One thing that seems certain, however, is the division of Mirocaw into two very distinct types of citizenry, resulting in two festivals and the appearance of similar clowns—a term now used in an extremely loose sense. But there is a connection, and I believe I have some idea of what it is. I said before that the normal residents of the town regard those from the ghetto, and especially their clown figures, with superstition. Yet it's more than that: there is fear, perhaps hatred—the particular kind of hatred resulting from some powerful and irrational memory. What threatens Mirocaw I think I can very well understand. I recall the incident earlier today in that vacant diner. “Vacant” is the appropriate word here. The congregation of that half-lit room formed less a presence than an absence, even considering the oppressive number of them. Those eyes that did not or could not focus on anything, the pining lassitude of their faces, the lazy march of their feet. I was spiritually drained when I ran out of there. I then understood why these people and their activities are avoided.

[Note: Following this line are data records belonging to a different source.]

Points on a hilly landscape, in no order, each with its height.
A ball rolls from a point to the lowest of its 2 nearest points, and stops where none of them is lower. Distance is the straight distance between rows; heights are no part of it.
Q_650: [-22 -29  16  14 -53  11 -13   2 -11   0  42 -39   2  -5 -14   8  41  28
  -3  -4  -9  23  17  14 -61 -10  10  -1  -3  -8  30  20 -27 -26 -18  19
  36  10  12  -3  26  43 -16  36  47   4   7  27 -14 -11  31   0   8  15
 -43]  height 4.45
Q_663: [-32 -18  20  -5 -56  24 -32   8 -17  12  45 -26  -5 -21 -13 -10  48  32
 -17   2 -11   9  17   6 -49 -13 -11  -5 -20 -34  34  17   2 -32 -38  26
  56  18   9  -3  29  30 -39  46  34   6  -6  30  -1   0  37 -20  20  30
 -22]  height 4.28
Q_883: [  1  16  10 -33  49  -7 -15  15  18  17  -2  17  29  -9   9  -5 -11  -9
   4  29  -1 -17  -2 -26 -12  -9 -17  15   1  -9 -26  18   2  11 -12 -47
  14   9  25  34 -26 -47  -8 -14 -20  -3 -12 -40  11  30 -36 -45 -16 -43
  23]  height 2.38
Q_355: [ 46   8 -11 -10  52   6  -3  -2  -3 -22 -32   4 -10   0   5 -18 -31   4
 -13 -12 -14 -14 -16  19  26 -13   9 -17  12  13  21   4  37  28  20 -35
 -10 -13  -8  -1  -5 -35 -14 -12 -65 -18 -25 -21   1  14  15   0   4 -49
  42]  height 3.67
Q_643: [-12 -27 -12   2 -43  -7 -26 -17  26  -1  -7  19   8  34  10  23 -17  26
  28 -31  -5  17 -11  25  19  22  -7 -31   3 -10 -13 -37 -39   5   8  56
 -23 -43  -3  22 -21  71  24 -11  18 -25  29   6 -33  -1 -26  22  24  52
 -17]  height 3.83
Q_311: [-34  -2 -14 -38  26   6   1  15 -10 -26 -12 -15   0 -14 -18  -8  -4 -27
 -15   5  21 -17 -46   4 -19   4   8   4 -29  -3   4  30  -6 -25 -33 -22
  25   1   0   1  -2   1  -1  16 -54  22 -67  29  14  24  18 -56 -12  -3
  31]  height 5.46
Q_938: [-16  -8   4 -28 -16   5  -6   9  12   8   6  -4  11   5  -3  -3  19  21
   3  33  -5   5  -2  -5 -26   0   5  -9  -5 -12   0  15 -13 -14 -10 -16
   6  12   2  34  -1 -15 -12  -5  -1 -13 -14   4  -6  10  -4 -16   2 -14
 -12]  height 2.44
Q_920: [-19  44 -30  28  14 -12  -4 -25 -19  -2 -14  26  -8 -10 -10  -2 -29 -35
  -8 -44  35 -40  -2 -26  36  14 -21  23  33   9 -28 -21  11  15  19  14
 -35 -19 -13 -30 -15  24  27 -25   4  36  23 -17  -4 -18 -17   3  -2  30
  10]  height 2.89
Q_505: [ -7  -9  33  21  17  -6  35  24  -4  15   9 -22   9 -18 -11 -32  21 -48
  24  23  22   3  41 -33 -18 -34  45  54 -15  30 -14  24  -7 -17  38 -36
  23  26  27  -9  24 -34  -2  22  50  50  21   3   1 -39  31  28 -32 -12
 -27]  height 2.69
Q_561: [-44   7 -22  25 -48   2  34  -7  13  -5  -5  -3   2  -8 -13  11  21 -34
  -3 -15  40 -30   1  11  -9   4  50  15  19   8 -14  10 -20 -24  27 -25
 -17   6  -7  -2  24   3  18  -1  13  38  11   4 -33 -54  38  20  -3   6
 -19]  height 3.16
Q_339: [ 23  22   2  28  11  -8  41 -15  10 -24 -48 -14 -11  -6  21  22  20 -32
 -21 -11   6  -8  -4  17  18   4  40 -27  10   3  -4   2  12  17  -2 -16
 -45  10 -10 -26  16 -24  18 -21 -38  -6   9 -19 -11 -17  16  12  22 -27
  -7]  height 4.23
Q_964: [-19   5   7 -32  30 -10   9  18   9  -2 -16   2  16 -10   0   0  10 -14
   0  18   6  -8  -8 -15 -38   5   4  17  -4   0 -20  18 -14  -3 -10 -36
   9   4  20  32  -7 -27  12  -3  -9  11 -19  -4   2   0 -15 -39  -7 -26
  -6]  height 2.77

I cannot question the wisdom of those ancestral Mirocavians who began the tradition of the winter festival and gave the town a pretext for celebration and social intercourse at a time when the consequences of brooding isolation are most severe, those longest and darkest days of the solstice. A mood of Christmas joviality obviously would not be sufficient to counter the menace of this season. But even so, there are still the suicides of individuals who are somehow cut off, I imagine, from the vitalizing activities of the festival.

•   •   •

It is the nature of this insidious subseason that seems to determine the outward forms of Mirocaw's winter festival: the optimistic greenery in a period of gray dormancy; the fertile promise of the Winter Queen; and, most interesting to my mind, the clowns—the bright clowns of Mirocaw who are treated so badly. They appear to serve as surrogate figures for those dark-eyed mummers of the slums. Since the latter are feared for some power or influence they possess, they may still be symbolically confronted and conquered through their counterparts, who are elected for precisely this function. If I am right about this, I wonder to what extent there is a conscious awareness among the town's populace of this indirect show of aggression. Those three young men I spoke with tonight did not seem to possess much insight beyond seeing that there was a certain amount of robust fun in the festival's tradition. For that matter, how much awareness is there on the
other side
of these two antagonistic festivals? Too horrible to think of such a thing, but I must wonder if, for all their apparent aimlessness, those inhabitants of the ghetto are not the only ones who know what they are about. No denying that behind those inhumanly limp expressions there seems to be a kind of obnoxious intelligence.